Parmi les autres villes concernées par ces exécutions, il y aurait eu la ville portuaire de Chongjin, centre industriel abritant une forte présence chinoise, et Pyongsong, ville située à quelques heures de route de la capitale, venant tout récemment de s’ouvrir au tourisme. La capitale Pyongyang aurait été quant à elle épargnée en raison de la présence des rares médias et diplomates étrangers que compte le pays.

Ce n’est certes pas la première fois que des exécutions publiques sont ordonnées depuis l’avènement de Kim Jung-un il y a deux ans ; certaines ont notamment été motivées par des délits mineurs tels que l’utilisation de téléphones cellulaires, le vol de nourriture ou bien encore l’activisme religieux. Parmi les condamnés à mort récents, on compte aussi neuf danseuses de l’Unhasu Orchestra, dont une ancienne maîtresse du dictateur, accusée d’avoir participé au tournage d’une cassette « pornographique », en réalité un trio de danse de cabaret, genre qui semble fort prisé par les dirigeants du régime.

Cependant, il semble que cette vague d’exécution soit la plus sévère et la plus massive du règne du jeune dictateur. Effectuées à grande échelle, dans des stades où a été convoquée la population, les exécutions publiques ont eu lieu simultanément dans sept villes du pays, de façon à « frapper durablement les esprits », analyse le JoongAng Ilbo. « Les récits des exécutions publiques à travers le pays auront sans aucun doute un effet ‘dissuasif’ sur l’ensemble de la population », explique de son côté au Telegraph, Daniel Pinkston, spécialiste de la Corée du Nord au sein de l’International Crisis Group à Séoul.

Le choix de Wonsan et des six autres villes n’aurait également pas été le fait du hasard, indique encore le NKIS. La ville portuaire est en effet actuellement le fer de lance d’un nouveau programme de transformation de la région en centre touristique censé attirer les investissements étrangers, essentiellement chinois et sud-coréens, par la mise en place d’une « zone économique spéciale ». Le régime projette de faire de Wonsan la nouvelle station balnéaire à la mode et a entrepris des travaux de construction d’hôtels de luxe sur le front de mer, d’un aéroport et même d’une station de ski dans le style occidental.

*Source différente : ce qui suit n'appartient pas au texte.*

Here is a tiny trained network, its code and every weight. The questions are about switching its units off for an input and a class, where a switched-off unit gives its printed mean instead of its output.

import numpy as np


def w(rows, s, z=0):
    codes = np.array(rows[::2]) - 128.0
    scale = np.full(codes.shape[1], s)
    scale[-1] = z or s
    return codes * scale


def norm(h):
    return h / np.sqrt((h * h).mean(-1, keepdims=True) + 1e-5)


def f(y):
    return np.maximum(y, 0)


def log_softmax(a):
    a = a - a.max(-1, keepdims=True)
    return a - np.log(np.exp(a).sum(-1, keepdims=True))


def net(x, mask):
    res = np.array(x, float).reshape(1, 4) / 4 @ E
    u = 0
    for l in range(4):
        y = f(norm(res) @ A[l][:, :-1].T + A[l][:, -1])
        res = res + np.where(mask[u : u + 5], y, B[l][:, -1]) @ B[l][:, :-1]
        u += 5
    return log_softmax(norm(res)[-1] @ U[:, :-1].T + U[:, -1])


A, B = {}, {}
E = w([
[99,77,175,169,174,155,96],'x0',
[190,159,146,154,213,231,252],'x1',
[102,147,122,116,157,106,112],'x2',
[152,171,67,104,92,78,156],'x3',
],0.013)
A[0] = w([
[137,90,171,94,35,160,154,118],'0.n0',
[66,84,174,132,133,131,100,148],'0.n1',
[166,136,55,129,67,2,78,10],'0.n2',
[201,65,190,120,85,148,168,171],'0.n3',
[189,94,27,43,160,154,198,1],'0.n4',
],0.0076,0.0052)
B[0] = w([
[81,108,117,73,116,158,124,169],'0.n0',
[139,114,96,67,124,55,92,234],'0.n1',
[174,145,191,45,2,101,151,254],'0.n2',
[13,185,112,89,185,57,131,237],'0.n3',
[86,167,97,138,240,66,49,193],'0.n4',
],0.0076,0.0045)
A[1] = w([
[182,77,163,147,76,131,91,128],'1.n0',
[115,158,103,111,223,93,124,223],'1.n1',
[107,116,87,189,71,83,75,12],'1.n2',
[144,64,193,241,183,136,140,3],'1.n3',
[86,65,136,79,47,2,60,241],'1.n4',
],0.0099,0.0038)
B[1] = w([
[85,163,98,162,191,115,105,146],'1.n0',
[126,123,148,143,123,221,246,196],'1.n1',
[176,148,78,176,159,136,174,147],'1.n2',
[99,72,209,157,175,104,121,154],'1.n3',
[164,128,121,59,115,207,56,249],'1.n4',
],0.011,0.016)
A[2] = w([
[224,254,9,133,96,23,236,242],'2.n0',
[11,151,110,248,123,172,208,36],'2.n1',
[101,200,51,117,79,77,223,201],'2.n2',
[142,178,20,112,45,127,77,5],'2.n3',
[93,75,85,59,216,58,51,180],'2.n4',
],0.0087,0.0029)
B[2] = w([
[186,105,89,251,124,128,103,227],'2.n0',
[97,155,131,75,99,158,249,253],'2.n1',
[141,132,27,172,181,128,164,201],'2.n2',
[88,157,167,74,110,114,205,224],'2.n3',
[171,168,49,157,115,160,147,214],'2.n4',
],0.011,0.0064)
A[3] = w([
[161,182,93,80,107,188,101,5],'3.n0',
[88,83,108,119,97,163,6,160],'3.n1',
[124,133,184,203,172,157,176,117],'3.n2',
[121,91,169,197,126,132,105,139],'3.n3',
[84,108,138,159,119,148,62,238],'3.n4',
],0.014,0.0021)
B[3] = w([
[3,103,194,47,168,171,171,245],'3.n0',
[181,63,142,215,212,150,146,242],'3.n1',
[127,172,136,28,37,53,67,247],'3.n2',
[103,105,62,167,129,145,56,142],'3.n3',
[150,49,131,202,148,137,158,163],'3.n4',
],0.011)
U = w([
[74,83,246,74,166,136,112,35],'0',
[161,189,97,33,34,87,197,76],'1',
[222,74,53,226,218,135,133,254],'2',
],0.013,0.0073)

Each question gives the input, the list of numbers given to net, and the class t.
The units are the neurons (one row each of A and B). Each row of codes is followed by its name. A weight is (code - 128) times the scale printed after its matrix; where a second scale follows, it is the last column's (A, B and U).
mask holds one flag per neuron, layer by layer. A switched-off neuron (its flag False) gives its mean, the last column of its row in B, instead of its output. The means were averaged over made-up inputs and are rounded, as every weight is.
A unit's drop is (log p(t) with every unit on - log p(t) with that unit switched off) / (log p(t) with every unit on - log p(t) with every unit switched off).
The circuit of an input: a set's keep is (log p(t) with only the set's units on - log p(t) with every unit switched off) / (log p(t) with every unit on - log p(t) with every unit switched off). Starting from the 12 units with the biggest drops (on a tie, the unit counted first), units are removed one at a time, each time the one whose removal leaves the highest keep (on an exact tie, the one counted first), for as long as the keep stays at least 0.8.
units of the circuit, in order: the units of the circuit, biggest drop first
most important unit: the unit with the biggest drop
top k neurons: the k neurons with the biggest drops, biggest first
drop of u: that unit's drop, to one decimal
input [-3,2,-6,-8], class 1: units of the circuit, in order => (1.n4, 3.n0, 3.n2)
input [8,2,-4,4], class 1: top 4 neurons => (0.n3, 1.n4, 3.n2, 3.n1)
input [-8,4,2,-8], class 1: most important unit => 1.n4
input [-4,8,-3,-4], class 1: top 2 neurons => (3.n2, 1.n4)
input [-5,7,-6,3], class 2: top 2 neurons => (2.n0, 2.n2)
input [-3,7,4,8], class 2: top 2 neurons => (2.n0, 2.n2)
input [-1,8,-2,-4], class 1: units of the circuit, in order => (3.n2, 3.n1)
input [0,1,-6,-8], class 1: top 4 neurons => (1.n4, 0.n2, 0.n3, 3.n1)
input [1,-7,1,7], class 0: units of the circuit, in order => (1.n4, 3.n0)
input [8,3,-4,2], class 1: units of the circuit, in order => (1.n4, 3.n2)
input [2,0,-3,-4], class 2: top 2 neurons => (0.n1, 2.n1)
input [7,7,3,2], class 1: units of the circuit, in order => (3.n2, 3.n1)
input [7,0,-4,-2], class 2: top 2 neurons => (0.n1, 2.n1)
input [-3,1,3,7], class 2: units of the circuit, in order => (2.n0)
input [6,7,6,5], class 1: drop of 3.n2 => 0.3
input [-4,5,8,2], class 2: drop of 3.n0 => 0.4
input [-8,-2,7,-4], class 0: drop of 3.n0 => 0.4
input [-5,-8,-7,-1], class 0: drop of 1.n4 => 1.2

La récente ouverture à l’influence culturelle « étrangère » de ces villes pourrait être à l’origine de la vague de répression qui y a sévi, les autorités nord-coréennes ayant voulu prendre des mesures drastiques afin de prévenir de possibles troubles publics. « Le régime est totalement effrayé à l’idée de possibles changements de mentalité au sein de la population et il essaye d’effrayer les gens de manière préventive », explique le NKIS à l’AFP.

Le 18 octobre dernier, le secrétaire général des Nations Unies Ban Ki-moon avait demandé à Pyongyang d’accepter la venue dans le pays d’une commission chargée d’enquêter sur les violations des droits de l’homme et de « prendre des mesures immédiates en vue de lever les préoccupations » de la communauté internationale concernant des « allégations crédibles » d’exécutions publiques, de manque de nourriture et de traitements inhumains infligés aux personnes détenues dans des camps de prisonniers politiques.